The village church is small, only 13.5 metres by 5.5 metres internally. It was originally built around 1060 replacing an earlier wooden Saxon church. It was rebuilt in the 13th century. In Victorian times, whilst nearby Puttenham church was closed for repairs, the rector of Puttenham, the Rev. W A Duckworth, decided to hold services in Wanborough's church. He arranged and paid for the restoration of St Bartholomew's by architect Henry Woodyer. It was rededicated in 1861. Thus the various walls and windows have significantly different heritage. The Victorian west brick wall now supports an external bell. The church's architectural importance is reflected in its Grade I listing.

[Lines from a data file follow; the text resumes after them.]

Every row gives one point. Each copy is the shape, with its points in the same order, stretched, turned, moved and blurred by noise. Say if it was mirrored as well.
In the rows, zero is written as 128.

Shape (6 x 3)
[[114 111 163]
 [ 91 139  84]
 [ 49  93  75]
 [132 107 123]
 [119 123  73]
 [151 132 161]]
Copy 1 (6 x 3)
[[124 107 149]
 [130 114  77]
 [143  57  60]
 [147 118 136]
 [152 118  91]
 [120 139 164]]
Copy 1 is: only turned
Copy 2 (6 x 3)
[[ 81 125 144]
 [163 190  87]
 [106 218  76]
 [126 150 156]
 [181 186 122]
 [119 108 163]]
Copy 2 is: mirrored
Copy 3 (6 x 3)
[[149 110  63]
 [ 67 140 109]
 [ 33  96  56]
 [132  99  95]
 [ 89 116 141]
 [174 129 106]]
Copy 3 is: mirrored

Shape (8 x 3)
[[185  90 106]
 [157 113 104]
 [154  76 100]
 [131  87 141]
 [113 165 167]
 [173 125  79]
 [ 93 171 192]
 [ 85 118 141]]
Copy 1 (8 x 3)
[[125  38  98]
 [108  65 124]
 [147  44 131]
 [158 107 123]
 [ 85 177 121]
 [ 77  33 126]
 [ 91 218 125]
 [136 152 167]]
Copy 1 is: only turned
Copy 2 (8 x 3)
[[145 200 111]
 [141 155 100]
 [177 164 108]
 [158 134 144]
 [ 87  81 146]
 [143 169  72]
 [ 75  54 167]
 [158  62 130]]
Copy 2 is: only turned
Copy 3 (8 x 3)
[[123 125 179]
 [139 147 163]
 [108 139 166]
 [107 123 138]
 [154 115 111]
 [154 157 179]
 [144 106  89]
 [121 142 109]]
Copy 3 is: mirrored

Shape (9 x 4)
[[118 136 161 148]
 [133 132  80 131]
 [133 102 152 143]
 [131 140  62 184]
 [136 104  84  75]
 [ 95 175 166 152]
 [108 125 149 121]
 [149 141 122 164]
 [148 114 177  54]]
Copy 1 (9 x 4)
[[102  92 126 125]
 [180 154 128 122]
 [ 99 117 161 139]
 [224 136 165 121]
 [147 197  94 151]
 [114  59  88 110]
 [104 112 102 148]
 [146 119 164  93]
 [ 39 160  81 118]]
Copy 1 is: mirrored
Copy 2 (9 x 4)
[[166 146 160 132]
 [ 78 108 112 110]
 [139 132 154 163]
 [ 44  82 162  68]
 [ 96 113  55 163]
 [192 154 167  91]
 [167 129 128 144]
 [ 99 149 165 110]
 [195 201  63 216]]
Copy 2 is: only turned

Shape (10 x 6)
[[122 136 105 116 111 153]
 [125 165 155 110 174 109]
 [120 121 139 206 127 160]
 [119 102  94  63 103  99]
 [121 178 151 138 146 184]
 [127 123 160 120  84  77]
 [ 93 156 145  66 125 133]
 [131 148 107 200 128 134]
 [140 107 137 151 138 198]
 [157 158 160 108  95 134]]
Copy 1 (10 x 6)
[[146 172 186 124 125 130]
 [142  73 162 163 108 145]
 [175 112 111 107 154 168]
 [ 96 185 193 129  80  78]
 [176 122 180 162 149 193]
 [147 121 113 153  90  87]
 [141 160 205 162  75 145]
 [184  98 121  87 155 123]
 [130 159 163 151 170 195]
 [160 138 152 192 139 128]]
Copy 1 is: mirrored
Copy 2 (10 x 6)
[[121 125 170 165 135 151]
 [ 90 137  68 130 161 127]
 [ 92 134 153 203 116  55]
 [145  74 156  80 113 221]
 [ 68 175 136 199 173  86]
 [ 72 105  93 112  80 186]
 [ 67 103 133 118 164 174]
 [126 134 126 229 111 101]
 [111 169 191 150 150  59]
 [ 76 185 112 144 119 165]]
Copy 2 is: only turned
Copy 3 (10 x 6)
[[152 155 110  90 118 123]
 [113 113 191  90 105 165]
 [ 72 158 117 156 158  52]
 [222 103 109  58 150 154]
 [ 70 188 148 120  62 139]
 [144  99  86 102 173 167]
 [150 127  99  81  67 192]
 [ 87 147 135 101 165  72]
 [110 187 132 172 106  68]
 [125 173 120 111 127 178]]
Copy 3 is: mirrored

Shape (11 x 8)
[[152 139 101 183 121 162  76 133]
 [152  82  75 188  98 185 167 165]
 [165 130 145 134 163 157 106  98]
 [ 90 156 147 169 160 112  92  64]
 [138  82  75 117  91 128 177 133]
 [ 85 111 106  98 151  74 114 194]
 [117 204 170 138 133 117 121  69]
 [ 72 104 185  72 158 151  75 107]
 [133  96 111 135 172 160 134 110]
 [111 136  84 124 153 187 122 129]
 [ 78 158 213 114 169 106 122 116]]
Copy 1 (11 x 8)
[[168 151 155  82 118  75  62 108]
 [147 221 203 164 146  97 113  93]
 [113 118 122  58 136 111 132  81]
 [133 112  64  68  45 122 132 103]
 [142 163 201 137 168 171 186 124]
 [ 94 123 114 139 189 128 119 201]
 [161  49  87  92  75 125 155  61]
 [ 51  98  45  33 158 220 126 123]
 [ 98 178 114  92 143 129 150 103]
 [153 187 109 115 177 110 134 104]
 [ 70  48  49 117  98 153 138  95]]
Copy 1 is: mirrored
Copy 2 (11 x 8)
[[153 110 142 152 122 106 122  97]
 [197 141 150 119 142  54 154 128]
 [139  87 152 138 147 130 129 144]
 [114 117 106 178 181 151 114  99]
 [168 144 108 133 141  82 181 172]
 [ 95 174  96 143 136 144 101 157]
 [118 109  91 136 156 169 149  93]
 [ 42  99 159 168 164 120 125 158]
 [149 127 163 159 164 119 136 154]
 [133 137 170 153 127 129 150 132]
 [ 72 118 100 123 192 156 116 129]]
Copy 2 is: only turned
Copy 3 (11 x 8)
[[154 179 133 116 136 111 157 117]
 [224 165 135 160 101 148 184  61]
 [119 176 101 118  89 133 148 139]
 [113 126  66  60 166 171  98 142]
 [155 110 141 165 103 147 160  64]
 [111 145 167 174 149 182  84 159]
 [123  56  70  48 134 118  69 154]
 [110 167  65 202 128 124 137 193]
 [151 169  99 143 109 183 173 125]
 [164 123 111 144 120 165 184 149]
 [116 110  55 124 136 141  47 187]]
Copy 3 is: mirrored

Shape (12 x 9)
[[ 96  83 167 177 131 100 153  94 125]
 [143 174 109  95 142  63 181 102  84]
 [100 111 194 159 127 123 111  70 136]
 [145 161 124 139 176  95 117 151 168]
 [147 147 143 159 144  95 120 184 138]
 [174 184 107 103 123 100 142 142 117]
 [ 81 153 102 170 168 102  98 143 196]
 [ 73  96 169 155 147 167 145 107 130]
 [ 86 140 185 194 131 131 155  73  82]
 [162 185 128 132 127  92 183 136 160]
 [179 173 112 140 197  87 149 135 149]
 [125 181 160 116 178  69 152 147 145]]
Copy 1 (12 x 9)
[[ 93 147 141 167 116 142  66 186 150]
 [ 58 164 134  55 120 147  91 100 121]
 [125 103 154 141 142 160  64 184 160]
 [ 85 102 114 123 158  77 103 118  98]
 [123 113  95 135 148  77  98 129  89]
 [106 116 117  66 126 107 136  98  99]
 [ 98  95 149 167 157  95  91 122  73]
 [154 127 151 186 148 166 103 182 150]
 [103 139 151 131 136 191  78 235 154]
 [ 74  98 113 116 104 128 133 120  96]
 [ 24 117 116  97 180  77 111 131 119]
 [ 85  96  96 118 172 143  83 112  97]]
Copy 1 is: mirrored
Copy 2 (12 x 9)
[[177 118 168 117 184 120  85  85 174]
 [170 152 171 104 207 156 118 116   7]
 [112 122 144 137 159 119  57 133 199]
 [170  98 134 130 109 193 130 163 129]
 [159  90 114 152 117 201 134  94 140]
 [123 108 133 161 148 173 143 131  56]
 [168 146 153 121  63 173 130 167 171]
 [154 133 116  82 160  99 103 126 213]
 [138 171 135 112 217 141  86  93 197]
 [197 117 136 165 169 151 151 141  91]
 [189  83 153 127 171 200 148 171  98]
 [210 122 119 107 155 182  98 147  95]]
Copy 2 is: only turned
Copy 3 (12 x 9)
[[115 128 141 109  72 166 152 221 128]
 [142 173 139  63 101 152  42 131 172]
 [115 163 163 158  98 141 167 178 158]
 [ 77 155 145 124 135 114  82  89 101]
 [ 92 110 158 110 119 132 103  88  87]
 [127 128 138 107 136 147  64  67 157]
 [116 160 114 176 100 109 102 118  52]
 [133 138  93 105 104 111 190 197 128]
 [129 106 152 111  45 115 133 204 159]
 [ 76 133 120  90  69 155  68  78 146]
 [ 45 154 127  93 133 117  42  90 119]
 [ 82 200 153  82  94 111  84  85 115]]
Copy 3 is: mirrored
Copy 4 (12 x 9)
[[132 192 162  97 122  70 120  97 191]
 [117 104 100 151 117  66 237 153  95]
 [ 84 191 136  66 136  94 110  96 186]
 [153 118 117  76 114 144 181 115 113]
 [150 109  94  84 102 129 162 112 153]
 [115  71 111 126 120 127 205 141 101]
 [160 169 152  34 105 172 156 143 155]
 [100 185 154 111 120 105  72 108 139]
 [ 81 176 123  77 114  47 104 159 175]
 [133  92 153 103  66 107 198 131 126]
 [169  89 133  97 120 110 204 117  80]
 [121 122  72  90  76 106 201 121 114]]
Copy 4 is: mirrored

==Demography and housing==

2011 Census Homes
| Output area | Detached | Semi-detached | Terraced | Flats and apartments | Caravans/temporary/mobile homes | shared between households |
|---|---|---|---|---|---|---|
| (Civil Parish) | 74 | 31 | 12 | 5 | 0 | 0 |

The average level of accommodation in the region composed of detached houses was 28%, the average that was apartments was 22.6%.

2011 Census Key Statistics
| Output area | Population | Households | % Owned outright | % Owned with a loan | hectares |
|---|---|---|---|---|---|
| (Civil Parish) | 335 | 122 | 55.7% | 32.8% | 757 |

The proportion of households in the civil parish who owned their home outright compares to the regional average of 35.1%. The proportion who owned their home with a loan compares to the regional average of 32.5%. The remaining % is made up of rented dwellings (plus a negligible % of households living rent-free).

==Transport links==
The nearest railway station is in the large, generally 20th century, neighbourhood of Flexford, 1.3 mi to the north, served by South Western Railway, who manage the station, and by Great Western Railway. It is on the Ascot to Guildford section of the North Downs Line.

The through road in the village leads south towards the edge of the village where there is an intersection with the A31 dual carriageway that runs along the top of the Hog's Back.

The only bus service is a once a day school bus, operated by Carlone, connecting the village to the Broadwater School in Farncombe.